## Stored items
►
Known rows, with every way that one mark hangs from another
lunadar[mifol]: [  9  12 -34   4  -9  10  12  10  35   1  -4  28 -32  13  37   5 -12 -61
 -15  11 -28  24  11  -3 -20 -17  -6  14  25 -38   9   4   4  20  44  13
  18  42 -60  -5 -14]
kipud[fusus[bidu[nifi]]]: [  8  30 -15  -9 -26  20 -11  26  51   2 -10  33  -1  -6  48   4 -16 -38
  -5  -1  -9  25  28 -16 -14 -35  21  -2  33  -5  25   3  24  29  39   1
  -3  35 -30   2 -30]
fusus[bidu tageku zanoz]: [ 16   8 -16 -12 -20   5 -35   2  47  -3   5  23 -22   6  42  21  23 -43
  16 -31  -5  16  20 -14  -4 -42  31   4  39  -1  37   2 -13  18  47 -13
  10  20 -20  27 -31]
fusus[tageku]: [  8  -4 -12  -4 -10  -4  -1   0  33 -11   3  20 -29  -1  24  -2   6 -52
   2  -9 -22  11  10  -6   2 -37  -5  15  24 -34   9   4 -21  13  47   5
   9  22 -35  -9  -6]
lepif[mifol[lunadar nifi]]: [ 23   9 -40   1  21   9  16  18  28  10  -3  39 -43  22  30 -10 -26 -62
  -7   0 -15   5   9  -6 -31  -3 -20  22  13 -40  25  11  18  22  40   8
  24  29 -47  20   4]
lepif[mifol]: [ 24  13 -29   5  -4   8  17  19  23 -17  -9  36 -32  10  22  -1 -26 -62
  -6  -1 -18  15   8  -8 -21 -21 -14   6   9 -33  19  -3  13  15  41  18
  15  44 -49   5 -10]
zanoz[fusus[bidu[nifi]] ranitis[tageku]]: [ -1   5   3  -5 -23 -12 -29  13  20 -30 -11  33 -10  16  43   8  26 -20
 -19 -15  -8  13  22   1  -4 -23  12   4  39   7   8   3 -21   0  56   7
  45  18 -54  29 -43]
zanoz[fusus]: [  3   0  -8   0 -18  -1   5  16  37 -32 -13  29  -6   9  21  -5  13 -47
 -18   3 -19  10  24   1 -12 -27  -1  -3  25 -12  13  -6  -8  26  45  26
  25  33 -44  -4 -15]
tebilip[lepif[tageku[fusus[zanoz] ranitis]]]: [  5  -2 -17  -9 -29 -15  11  31   9  -3 -39  11  -4  -7  24  -2  -8 -40
 -18  -6 -28  12  44 -11   2   3  -1  22  23 -40  -5 -35 -26  36  11  29
   6  34 -48 -19 -41]
zanoz[fusus[bidu] ranitis[tageku]]: [  7   0   4  -1 -25 -13 -30   9  18 -36 -11  28  -9  19  41   7  35 -23
 -16 -11 -14   5  21   5  -1 -28   7   3  39   7  15  -2 -24   3  55   6
  47  16 -61  28 -46]
bidu[fusus[tageku]]: [ 12   6 -14  -4 -11  -5  -6   9  50 -11   5  18 -23   6  34  -9  11 -62
  -3 -14  -9  12  23  -5  -2 -30   5  17  27 -21  10   5 -16   4  48  12
  17   7 -28 -13 -10]
zanoz[fusus[bidu tageku] ranitis]: [ 10  -6   6  -5 -20  -7 -34   8  31 -37  -3  35 -15  20  34   4  40 -34
  -6 -21 -12  -4  22  -2  -2 -33  16   0  41  12  27   5 -30   6  61   5
  27  11 -42  28 -39]
kipud[fusus[bidu]]: [ 15  25 -14  -7 -29  19 -11  21  49  -8 -10  30  -2  -5  46   3  -8 -39
  -2   4 -13  16  26 -12 -11 -38  17  -3  32  -6  31  -1  22  31  38   0
  -1  35 -36   0 -32]
ranitis[tageku zanoz[fusus[bidu]]]: [ 10  10  -6   6 -25 -18 -23  20   9 -23 -13  14  -7  17  39   8  27 -11
  -2 -10  -6  21  26   9   7 -28  -2  19  32 -11   1  -8 -18   2  44   4
  60  24 -68  27 -29]
zanoz[ranitis[tageku]]: [  8  -2  -8   2 -17 -17 -10   0   2 -25  -6  16 -25  11  41  -1  12 -29
  -9   0 -27  11   6   0   9 -29 -10  18  22 -34  -7   0 -21   4  51  12
  36  18 -70  12 -22]
ranitis[tageku[fusus[bidu[nifi]]] zanoz]: [  6  19  -9  -2 -23 -16 -16  28   3   8 -12  23  -5  17  44   8  16 -10
   6 -13 -11  18  28   6   1 -19   3  19  35 -26 -13 -16 -18  -2  46   1
  51  21 -59  20 -29]
bidu[nifi]: [-10  16 -20 -10 -11   3  20  22  33   2  -8  32 -16  -1  30  -8 -27 -45
 -20   0 -18  40  17 -16 -17 -22  -1   9  22 -34 -10   4   8  20  40  28
  10  39 -36 -10  -2]
tageku[fusus[bidu[nifi] zanoz[ranitis]]]: [  6  17 -12 -17 -19   2 -19  27  29  10  -8  45  -1  21  44   9  16 -36
   6 -22 -14   6  30  -8 -18 -18  32  -9  43 -10  13 -12  -7  20  51  13
  15  17 -26  22 -35]
lunadar[mifol[nifi]]: [  5   9 -33   4   7   9  13   3  38  13   0  34 -37  16  42  -3 -10 -59
 -13  13 -22  16  11  -5 -23  -6  -7  22  20 -54  11  12  10  22  45  14
  24  31 -55   2 -10]
lepif[tageku[fusus ranitis[zanoz]] tebilip]: [ -4  -2 -12  -5 -32 -31  24  52  -2  -6 -34  13   8  -1  41  -2 -12 -29
 -15   7 -37  17  76   6   3  13   2  31  36 -37 -11 -40 -46  21  24  20
  32  42 -62  -4 -56]
fusus[bidu[nifi] tageku zanoz[ranitis]]: [  8   9 -11 -17 -14   1 -45   5  38   0   9  29 -27  13  50  20  21 -32
  13 -43  -1  20  20 -19  -3 -35  41   6  46   6  30  11 -20   6  55 -12
  11  10 -19  42 -32]
ranitis[tageku zanoz[fusus[bidu[nifi]]]]: [  5  14  -5   3 -23 -17 -21  23  11 -17 -13  17  -6  15  39   8  20  -9
  -6 -14  -3  27  28   7   3 -25   1  19  32 -10  -3  -7 -17  -1  45   3
  58  24 -64  27 -26]
tebilip[lepif[tageku[ranitis]]]: [  1  -3 -19  -6 -33 -13  22  29  10 -11 -39   8 -10 -14  23  -8 -21 -40
 -29   4 -29  23  36 -13   4  -2 -15  31  15 -45  -8 -28 -20  35   7  32
   3  43 -57 -26 -38]
fusus[zanoz]: [ 13   5 -26  -4 -13   3  -4   5  31 -13  -4  17 -17   9  34   4   6 -50
   3  -9 -17  19  18  -9  -5 -32  12   2  23 -27  17  -5  -1  29  40  18
  16  31 -40  11  -8]
zanoz[fusus[bidu] ranitis]: [  8   2   0  -3 -26  -4 -21  17  27 -39 -10  39  -5  21  37   0  29 -34
 -17  -8 -17   5  24  -3  -9 -28  11  -4  38   9  22  -1 -15  15  54  19
  31  21 -52  23 -40]
lepif[mifol tebilip]: [ 29  10 -27   4  -2  -6  23  27  18 -12 -22  31 -35  -1  30   1 -42 -71
 -20  -4 -16  24  29  -8 -14 -12 -12  20  12 -25  22 -11 -11  17  41   9
  10  56 -50   9 -35]
fusus[bidu tageku zanoz[ranitis]]: [ 19   3 -12 -12 -19  -2 -47  -1  35 -11   8  24 -25  14  47  19  35 -35
  17 -38  -7   8  18 -13   3 -41  34   6  43   2  38   5 -23  10  54 -13
  15   9 -28  42 -35]
lepif[mifol[lunadar] tageku tebilip]: [ 19   4 -35  -4  -3 -14  33  45  14  -6 -30  20 -26  -3  31   1 -53 -64
 -34   3 -27  25  50  -3 -22  14 -24  33  25 -27  12 -21 -16  26  28   1
  19  55 -66  12 -42]

Rows
[  9   3  -5  -3 -20 -14 -17   8   4 -12  -7  27 -16  16  44   2  20 -26
  -4  -4 -26   2  11   1   3 -25   0  11  31 -26  -4  -7 -24   4  53   9
  37  14 -62  15 -34] => zanoz[ranitis[tageku[fusus[bidu]]]]
[  3  20 -16 -17 -21   7 -11  30  37  17  -9  44   1  15  40  11  10 -41
   5 -17 -13  12  32  -9 -22 -18  28 -10  41 -13  13 -15  -1  24  46  13
  12  25 -20  13 -30] => tageku[fusus[bidu[nifi] zanoz]]
[ 26  13  -9 -10 -19  11 -48   3  46 -11   2  21 -17   4  52  15  24 -35
  23 -27  -3  -1  27 -12   5 -43  40  -1  42   8  45   7  -5  21  50 -22
   1  12 -28  30 -36] => kipud[fusus[bidu tageku zanoz[ranitis]]]
[ 24   7 -27   4  14  -6  25  20  22   0 -19  37 -42   2  35  -7 -40 -71
 -17   0  -9  16  28 -11 -17   0 -15  28   7 -41  24  -3  -4  18  42   8
  15  46 -44  15 -30] => lepif[mifol[nifi] tebilip]
[ 26   5 -35  -2   7   1  13  19  22  11 -28  30 -40   2  22 -11 -29 -63
 -22  -8 -11  12  14 -18 -15   0 -22  32   8 -39  18  -6   0  31  23  18
   2  36 -45   2 -17] => tebilip[lepif[mifol[lunadar nifi]]]
[  4  20 -18 -13 -22  -1 -34  13  26   0  -3  29 -16  13  56  20  11 -23
  -1 -27  -3  30  21 -15  -8 -28  31   6  39  -1  15   3  -3  11  47  -1
  25  22 -38  42 -37] => fusus[bidu[nifi] zanoz[ranitis[tageku]]]
[  5  15 -11   1 -23  -3  -7  35  24 -21 -11  32   0  20  32  -3  13 -25
  -7  -9  -6  27  33  -4 -10 -25   9   8  33  -7  11  -5  -2  14  44  23
  35  31 -49  21 -19] => ranitis[zanoz[fusus[bidu[nifi]]]]
[ 24   5 -14  -7  -9   9 -31  -3  47 -10   1  12 -19  -2  40   8  16 -45
  23 -20  -6   0  24  -8   8 -41  30   0  31 -10  35   4  -5  25  46 -15
  -1  16 -29  11 -16] => kipud[fusus[tageku zanoz]]
[  0   7   0  -7 -21  -2 -19  22  30 -31  -9  43  -6  20  38   0  19 -30
 -20 -13 -11  15  26  -7 -13 -25  17  -4  39  10  18   3 -12  11  54  21
  30  19 -44  26 -37] => zanoz[fusus[bidu[nifi]] ranitis]
[  6  11 -18  -9 -31   2 -13  35  22  13 -11  38   3  19  47  13  22 -24
  21 -12 -28  -3  46   3 -10 -12  35  -2  42 -13  18 -21 -20  23  33  11
  25  24 -30  10 -39] => tageku[fusus[bidu zanoz] ranitis]
[ -2  22 -11 -15 -24   7   4  35  35  17 -13  49   4  10  36   1  -4 -41
  -9  -4 -21  15  28  -8 -26 -17  12  -6  38 -21   3 -15   1  22  44  19
  10  30 -26  -4 -30] => tageku[fusus[bidu[nifi]]]
[ 11   3 -26   2 -18 -20  33  45   1 -19 -33  15 -21  -6  35   3 -45 -49
 -23   5 -31  24  61   0  -9  14 -10  31  18 -35   9 -29 -25  16  21  12
  26  59 -66   4 -55] => lepif[mifol tageku[ranitis] tebilip]
[ 15   5 -24  -1 -13 -17  33  40  10 -21 -32  18 -21  -9  29   0 -49 -63
 -31   4 -24  27  49  -6 -14   7 -18  25  15 -37   9 -28 -15  20  29  11
  18  59 -63   4 -50] => lepif[mifol tageku tebilip]
[  4   7 -16   7 -31  -6  -3  36  12 -19 -11  23  -4  19  39  -1  15 -15
   5   0 -23  15  42   5   1 -18  12  18  32 -15  10  -8 -18  13  30  25
  39  31 -56   9 -23] => tageku[ranitis[zanoz[fusus[bidu]]]]
[ 11   9  -9   4 -18 -21 -11  19  -3  -2 -11  15  -8  19  37   3  22 -15
   9  -7 -17   9  23  11   9 -20  -6  21  28 -38 -16 -18 -24   0  46   7
  52  19 -66  13 -19] => ranitis[tageku[fusus] zanoz]
[ 12   5 -16   0 -17 -10 -11  16  37  -9   5  14 -21  14  40  -9  18 -47
   8 -18 -10  10  33   0   5 -23  12  23  30 -21   8   2 -25  -2  42  13
  27   4 -34  -8 -12] => bidu[fusus[tageku[ranitis[zanoz]]]]
[ 13  12 -12 -12 -22   2 -21  23  26   3  -8  40   0  22  43   9  26 -39
   9 -17 -20  -3  30  -5 -14 -22  27 -10  42 -11  19 -18 -10  22  51  11
  18  17 -32  21 -37] => tageku[fusus[bidu zanoz[ranitis]]]
[  5  14 -17 -19 -15   7 -34   9  50   9   6  29 -24   5  43  21  11 -38
  10 -39   1  26  22 -19 -10 -36  37   6  41   1  29   7 -10  13  48 -12
   6  20 -11  28 -26] => fusus[bidu[nifi] tageku zanoz]
[ 23  16 -14 -10 -19  16 -40   5  54  -5   0  21 -13  -1  48  17  16 -39
  21 -23  -2   5  27 -12   1 -44  38  -2  39   4  45   4   4  25  44 -20
  -3  20 -22  20 -31] => kipud[fusus[bidu tageku zanoz]]
[  8  -1 -26   2  -4 -19  35  40   5  -8 -29  21 -26  -3  41  -4 -44 -49
 -20   8 -25  16  60  -4 -11  26 -10  41  13 -50  11 -20 -20  18  21  12
  31  49 -60  10 -48] => lepif[mifol[nifi] tageku[ranitis] tebilip]
[ 17   2 -33  -5  -1  -6  22  29  16   5 -35  20 -30  -2  21 -10 -35 -57
 -30  -4 -17  15  27 -17 -15  13 -26  36  10 -49   9 -17  -2  34  15  21
   7  37 -54  -3 -28] => tebilip[lepif[mifol[lunadar nifi] tageku]]
[ 11  12 -11   3 -25  -4  -9  31  22 -26 -10  28   1  21  32  -3  18 -27
  -5  -7  -9  21  30  -1  -7 -28   5   7  32  -8  15  -9  -5  16  44  23
  35  30 -54  20 -21] => ranitis[zanoz[fusus[bidu]]]
[ 24  10 -15  -5 -14   9 -27   5  35 -17  -5  17 -11   7  46   3  13 -39
  13 -11 -12   2  25  -9   5 -36  27  -3  29 -11  30   2   5  27  45   0
   4  20 -44  17 -21] => kipud[fusus[zanoz[ranitis]]]
[ -7  -2 -17  -9 -32 -12  13  34  11  -9 -20  14   8   7  34   2   5 -27
   1   3 -39   4  53   4  -6   3  11   8  34 -41  -6 -32 -20  26  25  25
  31  30 -52  -8 -33] => lepif[tageku[fusus[zanoz] ranitis]]
[  8   0 -17 -10 -26 -13  12  26  15  -3 -38  13  -5  -8  20  -4  -9 -49
 -23  -6 -24  14  36 -15  -1  -3  -6  18  20 -41  -4 -35 -18  38  18  29
  -1  36 -46 -17 -39] => tebilip[lepif[tageku[fusus[zanoz]]]]
[  4   7 -13  -6 -32   3 -13  17  35  -2   0  28 -19   1  42  12  10 -31
   9 -13 -21  15  26  -7  -3 -34  14  17  37 -11  22   2 -20  10  37  -3
  14  26 -30   4 -33] => fusus[bidu tageku[ranitis]]
[ 11 -15   4   0 -10 -13 -25  -1  23 -45  -1  28 -22  20  25  -3  41 -40
  -5 -18 -17  -9  18   2   5 -32   8   3  34  -3  17   5 -38   5  62  12
  32   7 -47  19 -22] => zanoz[fusus[tageku] ranitis]
[ 13   1 -25  -2 -12  -9  22  27   8  -6 -37  18 -26  -5  23  -9 -31 -47
 -21  -2 -19  14  33 -14  -6  13 -17  34   5 -51   5 -22  -8  28  10  29
   9  40 -54 -10 -36] => tebilip[lepif[mifol[nifi] tageku[ranitis]]]
[ 17   4 -24  -3 -19  -8  22  30  12 -15 -39  16 -22 -10  15  -5 -34 -57
 -30  -4 -19  21  26 -18  -9  -1 -22  24   7 -43   4 -27  -5  31  15  26
   2  47 -55 -14 -38] => tebilip[lepif[mifol tageku]]
[  2  12 -20 -15 -21   5 -33  13  42  13   5  27 -24   5  51  22  14 -26
  19 -38  -5  24  35 -13  -4 -29  45  12  44   2  29   6 -21  10  39 -12
  12  20 -13  28 -30] => fusus[bidu[nifi] tageku[ranitis] zanoz]
[ -3  15 -16 -10 -10  -7  -8  24  43   7   5  22 -22  11  42  -9   0 -40
   1 -27   0  27  37  -8  -2 -15  21  25  33 -18  -4  10 -21  -7  42  14
  22   6 -22  -6  -7] => bidu[fusus[tageku[ranitis[zanoz]]] nifi]
[ 21   4 -33  -5 -11  -6  22  33  14  -2 -38  16 -26  -5  16  -5 -36 -58
 -32  -6 -22  19  26 -15 -14   4 -24  30  14 -37   6 -24  -7  34  13  20
   4  44 -58  -8 -32] => tebilip[lepif[mifol[lunadar] tageku]]
[ 18   2 -34  -3 -16  -8  20  36   8  -2 -39  14 -25  -4  21  -3 -33 -49
 -25  -4 -26  18  35 -10  -9  10 -19  35  14 -36   7 -25 -15  32  10  21
   7  45 -59  -9 -34] => tebilip[lepif[mifol[lunadar] tageku[ranitis]]]
[ -4  17 -11 -16 -21   6 -11  16  47   7   2  35 -21  -4  38   9  -6 -40
  -6 -19  -9  31  17 -17 -14 -35  14  11  37 -10  15   8  -8  10  45  -1
   5  28 -19   6 -26] => fusus[bidu[nifi] tageku]
[  6  16 -14  -1 -35  -4  -7  49   9  11 -13  39   8  25  46   2  18 -12
  17  -5 -28   2  49   6  -8  -9  21  10  41 -18   7 -22 -21  13  34  20
  35  25 -44   9 -37] => tageku[fusus[bidu] ranitis[zanoz]]
[  2  25 -25 -15 -24  12 -15  23  44   7  -6  33  -9   6  47  15  -5 -39
  -4 -20  -3  39  26 -20 -20 -29  32  -2  37  -4  22   0  13  26  39   9
   8  34 -24  25 -27] => fusus[bidu[nifi] zanoz]
[ -1  17  -8  -9 -23  -7  -6  17  19  11 -14  28  -8   2  40   9   3 -28
  -6  -3 -20  16  18   2  -9 -20  -3  10  32 -28 -11 -13 -11   9  44   1
  33  28 -46   0 -31] => ranitis[tageku[fusus[bidu[nifi]]]]
[  6   2  -2  -5 -24   0 -15  13  47 -25  -6  33  -7   7  26   6  25 -44
  -9 -13 -11   7  25  -2 -12 -35  11  -1  37   5  27   0 -17  17  50   4
  20  26 -30   8 -31] => zanoz[fusus[bidu tageku]]
[ 11  17  -8   1 -25 -16 -19  26   1   3 -11  20  -4  17  42   8  22 -12
   8 -10 -13  13  26   8   4 -22  -1  19  34 -27  -8 -18 -19   1  45   2
  52  21 -63  19 -31] => ranitis[tageku[fusus[bidu]] zanoz]
[  6   7 -15   0 -24  -9   2  39   2   4 -12  31   1  25  37  -5  20 -18
  19  -3 -32  -5  45  11  -1  -8  13  12  33 -32  -3 -22 -27  12  35  25
  36  22 -51  -3 -20] => tageku[fusus ranitis[zanoz]]
[ 14   1 -36  -3  13 -14  35  38  16   6 -26  23 -32   1  36  -6 -50 -63
 -31   7 -22  18  51  -5 -25  27 -23  42  20 -44  15 -14 -12  27  29   2
  28  45 -61  19 -36] => lepif[mifol[lunadar nifi] tageku tebilip]
[  8  -4 -14   2 -16 -11  -7  10  16 -12   3  15 -28   8  32  -1  16 -29
  17 -14 -23   8  25   1  12 -29   5  26  27 -30   7   2 -35   4  40   5
  24  20 -44   2  -8] => fusus[tageku[ranitis[zanoz]]]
◄
## What is being asked
Using the entries shown above, reproduce verbatim the lines from the line bearing "-38] => tebilip[lepif[mifol tageku]]" to the line bearing "-16 -10 -10", inclusive.

## Written response
   2  47 -55 -14 -38] => tebilip[lepif[mifol tageku]]
[  2  12 -20 -15 -21   5 -33  13  42  13   5  27 -24   5  51  22  14 -26
  19 -38  -5  24  35 -13  -4 -29  45  12  44   2  29   6 -21  10  39 -12
  12  20 -13  28 -30] => fusus[bidu[nifi] tageku[ranitis] zanoz]
[ -3  15 -16 -10 -10  -7  -8  24  43   7   5  22 -22  11  42  -9   0 -40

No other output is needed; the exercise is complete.